Culturally speaking the naked body is a complicated thing. Some muslim women must cover up (or feel the need to do so); Scandinavians on the other hand, when visiting beaches, pools, and lakes, expose themselves without inhibition; Austrians and Germans don't tend to be shy either. Hereabouts images of more or less naked women are used to advertise anything from cars to clothes to window sashes. A recent campaign by a beer brewer shows three women from the chest upward, no clothes, arms crossed to hide their breasts. The connection between the women and the beer is tenuous. The color of the ladies' hair reflects the colors of the beers they are holding, dark, blond, and an artificial looking red.

And in the U.S.? At L.A.'s beaches nude or topless sunbathing is prohibited; girls don tops, even if they are still wearing diapers underneath their bikini bottoms. Is this modesty? Is it prudishness? The answer depends on a person's perspective. When it comes to doctor's offices I have learned to appreciate the gowns and curtains.
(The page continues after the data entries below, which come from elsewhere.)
Below is a small trained network, with its code and all its weights. Each question gives an input and a target symbol and asks what happens when units are switched off, that is, made to give their printed mean instead of their output.

import numpy as np


def w(rows, s, z=0):
    codes = np.array(rows[::2]) - 128.0
    scale = np.full(codes.shape[1], s)
    scale[-1] = z or s
    return codes * scale


def norm(h):
    return h / np.sqrt((h * h).mean(-1, keepdims=True) + 1e-5)


def f(y):
    return y / 2 * (1 + np.tanh(0.7978845608 * (y + 0.044715 * y**3)))


def softmax(a):
    e = np.exp(a - a.max(-1, keepdims=True))
    return e / e.sum(-1, keepdims=True)


def log_softmax(a):
    a = a - a.max(-1, keepdims=True)
    return a - np.log(np.exp(a).sum(-1, keepdims=True))


def net(x, mask):
    ids = ['βεζλξσφψ'.index(c) for c in x.split()]
    T = len(ids)
    res = E[ids] + P[:T]
    r = norm(res)
    for j in range(2):
        rows = slice(2 * j, 2 * j + 2)
        q, k, v = (r @ M[0][rows].T for M in (Q, K, V))
        z = softmax(np.where(np.tri(T) > 0, q @ k.T / 2**0.5, -1e9)) @ v
        o = O[0][rows]
        res = res + np.where(mask[j], z, o[:, -1]) @ o[:, :-1]
    y = f(norm(res) @ A[0][:, :-1].T + A[0][:, -1])
    res = res + np.where(mask[2:14], y, B[0][:, -1]) @ B[0][:, :-1]
    return log_softmax(norm(res)[-1] @ U[:, :-1].T + U[:, -1])


Q, K, V, O, A, B = {}, {}, {}, {}, {}, {}
E = w([
[90,139,146,144],'β',
[158,55,154,34],'ε',
[60,114,55,161],'ζ',
[140,172,133,117],'λ',
[188,155,137,147],'ξ',
[157,148,44,68],'σ',
[91,249,98,156],'φ',
[190,63,187,173],'ψ',
],0.016)
P = w([
[71,255,87,162],'0',
[88,199,99,69],'1',
[106,157,118,69],'2',
[120,135,117,91],'3',
[129,118,126,96],'4',
[128,99,127,101],'5',
[139,134,137,116],'6',
],0.0063)
Q[0] = w([
[252,65,125,180],'H0',
[20,146,78,241],'H0',
[136,93,108,154],'H1',
[226,151,186,46],'H1',
],0.012)
K[0] = w([
[210,217,247,132],'H0',
[9,108,205,149],'H0',
[163,191,129,160],'H1',
[10,65,127,154],'H1',
],0.012)
V[0] = w([
[59,89,48,127],'H0',
[2,175,215,109],'H0',
[82,33,108,186],'H1',
[225,141,12,145],'H1',
],0.0076)
O[0] = w([
[2,49,54,160,192],'H0',
[24,129,152,250,252],'H0',
[30,27,70,243,9],'H1',
[239,84,82,135,62],'H1',
],0.0044,0.0023)
A[0] = w([
[118,114,154,112,142],'N0',
[183,70,189,141,90],'N1',
[99,127,186,187,79],'N2',
[141,116,55,54,50],'N3',
[148,140,34,149,169],'N4',
[99,10,59,209,161],'N5',
[215,144,130,124,7],'N6',
[30,139,112,126,104],'N7',
[110,119,117,89,104],'N8',
[35,71,217,141,102],'N9',
[101,163,200,137,155],'N10',
[136,172,3,119,114],'N11',
],0.012,0.002)
B[0] = w([
[115,115,150,127,139],'N0',
[86,116,165,195,180],'N1',
[143,125,123,52,171],'N2',
[93,110,65,139,183],'N3',
[142,107,125,173,165],'N4',
[72,6,163,121,199],'N5',
[174,65,116,79,175],'N6',
[103,111,195,157,254],'N7',
[100,113,121,126,145],'N8',
[97,173,174,81,216],'N9',
[136,150,153,76,183],'N10',
[143,144,95,201,201],'N11',
],0.018,0.0062)
U = w([
[108,207,219,92,162],'β',
[106,119,73,35,133],'ε',
[93,85,137,209,113],'ζ',
[195,236,120,89,13],'λ',
[254,152,123,86,221],'ξ',
[158,158,36,143,254],'σ',
[139,237,143,199,112],'φ',
[215,110,220,170,43],'ψ',
],0.012,0.004)

Each question gives the input, a string of symbols that net reads in full, and the target symbol t.
The units are the heads (2 rows each of Q, K, V and O) and the neurons (one row each of A and B). Each row of codes is followed by its name. A weight is (code - 128) times the scale printed after its matrix; where a second scale follows, it is the last column's (O, A, B and U).
mask holds one flag per unit, heads first, then neurons. A switched-off unit (its flag False) gives its mean, the last column of its rows in O or B, instead of its output. The means were averaged over made-up inputs and are rounded, as every weight is.
A unit's drop is (log p(t) with every unit on - log p(t) with that unit switched off) / (log p(t) with every unit on - log p(t) with every unit switched off).
The circuit of an input: a set's keep is (log p(t) with only the set's units on - log p(t) with every unit switched off) / (log p(t) with every unit on - log p(t) with every unit switched off). Starting from the 12 units with the biggest drops (on a tie, the unit counted first), units are removed one at a time, each time the one whose removal leaves the highest keep (on an exact tie, the one counted first), for as long as the keep stays at least 0.8.
units of the circuit, in order: the units of the circuit, biggest drop first
most important unit: the unit with the biggest drop
k most important neurons: the k neurons with the biggest drops, biggest first
heads that matter: for each layer, one digit per head in row order, 1 if its drop is at least 0.15 and else 0, layers parted by /
drop when u is switched off: that unit's drop, to one decimal
input β ε β β λ ψ, target β: heads that matter	01
input ψ ε ζ φ λ ψ ε, target ζ: most important unit	N1
input λ β ζ β φ ψ, target β: units of the circuit, in order	H1, N9
input λ ε φ ξ ε, target ξ: units of the circuit, in order	H0, N5
input ξ ξ λ, target ξ: heads that matter	00
input ε ε ζ φ ζ ε, target ζ: 4 most important neurons	N1, N2, N10, N6
input φ λ ε φ φ ε ξ, target ξ: heads that matter	00
input ψ ε φ, target φ: heads that matter	00
input ε ε ζ λ, target ζ: heads that matter	11
input ψ ε λ β β ε, target β: heads that matter	01
input ε λ ζ φ λ, target ζ: heads that matter	01
input β λ λ σ ε, target ε: heads that matter	10
input ψ ζ β λ ζ β ε, target β: heads that matter	11
input β ψ β ε ξ λ ε, target ξ: units of the circuit, in order	H0
input ψ β σ ε, target ε: 3 most important neurons	N7, N3, N5
input σ σ λ, target σ: drop when N6 is switched off	-0.1
input ξ ξ ξ σ λ, target σ: drop when N3 is switched off	0.2
input ζ ε ε ε ζ σ, target σ: drop when H0 is switched off	0.1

I see them as a sign of respect for our need for privacy.


Lorraine Seal said…
Funny you should mention it -- we were briefly in Vienna yesterday, where I saw for the first time the beer ad you mention. Tenuous connection is right.

As for modesty, I've noticed what you bring up, though I've not yet had the experience in the doctor's office. For instance, one evening before yoga class began, I noticed women changing for it in the small dressing room across the hall from the studio. They were unself-consciously taking off their street wear to put on their yoga clothes, seemingly without caring that I, as well as the men in the class, could see them as they did. I put it down as a less prudish attitude toward the body than in the US. I don't know if I will get there, but I appreciate it.

In fact, one of the things I like so much about the Austrians I've met is they seem assured and at ease with themselves as they are without a trace of arrogance. It's a lovely way of being.
Badger said…
Australians are pretty relaxed but even we have been surprised by the way Austrians sort of let it all hang out. Donauinsel seems to be the world capital for naked wrinklies.
Lorraine and Badger, thank you for your comments. I should do more research on the topic of nudity: why is it that other peoples are less relaxed about it? Is it religiosity? If not, what else? Why is it that women in Austria for the most part do not find sexist ads like the beer ad offensive?

In Vienna, Donauinsel, Gänsehäufel, Neue Donau, and other places offer beaches or sections that are dedicated for nude bathing. Bikini tops have generally been optional since the seventies or eighties. This is quite a contrast to Austrians' formality in other matters - the mingling of people of different education level, social standing, ethnic back ground or the question of addressing a person (see my earlier post Baby vs. ..., April 2010).